By Mike Biglin, The Norwood Bulletin
BRIDGEWATER, Mass. -- Sammy Hayes entered her final field hockey season at Bridgewater State focused and ready, after working out all summer with her younger sister Coley, a sophomore defender at Worcester State.
“I definitely stepped it up over the summer,” said the former Norwood High standout. “With my sister, we played against each other and we would work out together every chance we could get. We really pushed each other.”
It ended up being just another example of how well hard work pays off, as Hayes enjoyed one of the finest seasons in Bears history. She scored 23 goals in 18 games, the third best goal-scoring output for the program. Tack on her five assists and she posted 51 points, which ranks fourth all-time at BSU.
The stellar campaign earned Hayes a spot on the Little East All-Conference First Team, and was the perfect capper to an outstanding career.
“I honestly didn’t think that I would ever score 23 goals,” she said. “I was extremely happy with myself. Personally, my goal was a pretty simple one – get the ball to the net.”
She ended up doing so much more than that, as her standout senior campaign gave her career totals of 47 goals (third all-time at BSU) and 111 points (fourth all-time).
“I could go on for days about her,” said coach Tia Rogers. “She was a part of my first full recruiting class, and I saw her definitely being a key influencer on and off the field. As I saw her grow, I could see her being a goal scorer. And this year, with the support around her and the confidence she built, she put it all together.”
Hayes accounted for 47 percent of the squad’s offensive output, and five of her goals were game-winners as the Bears went 9-9 during a roller-coaster campaign. After winning the opener, they lost four in a row, but then won four straight to get back on track. The Bears, however, dropped three of their next four to fall to 6-7 and things looked dire, but Hayes picked the team up.
She tallied twice, posting her 100th career point, in a 4-1 win over Framingham State, potted two goals and an assist in a 5-2 win over UMass-Dartmouth, and then had the finest game of her career at Wheaton. Down a goal in the final minutes, Hayes stick-handled into the circle and rifled a shot home to tie the game with 1:22 to go. At 2:01 of overtime, she got behind the defense and completed her third hat trick of the season to earn a 4-3 triumph.
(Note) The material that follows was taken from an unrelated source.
Every row gives one point. To make a cloud, some directions were put in groups of two or more. Within a group, all points are equally far from the middle, so they leave a hole (a ring in 2 directions, a hollow ball in 3). The other directions are filled evenly. Then the cloud was stretched, turned, moved and blurred a little. Count the holes, and give their numbers of directions, smallest first.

“That’s one I’ll never forget,” said Rogers. “I remember I looked at my assistant and was like ‘Oh my gosh, thank God for Sammy.’ ”
“That was an unreal feeling,” Hayes recalled. “We needed a win to help out our record. When I got the pass (in overtime) from (teammate Julianne Kilduff), I had to do something and end the game.”
Unfortunately for Hayes and the Bears, that was the final high point of the campaign, as they were shutout in their final two games, including a 4-0 loss to No. 2 Keene State in the Little East Tournament.
“It was very up and down,” said Hayes about the season, “but it just goes to show that anything can happen on any given day. We definitely had some teams upset us ... and if we had those wins, our seed would’ve been better for the conference tournament.”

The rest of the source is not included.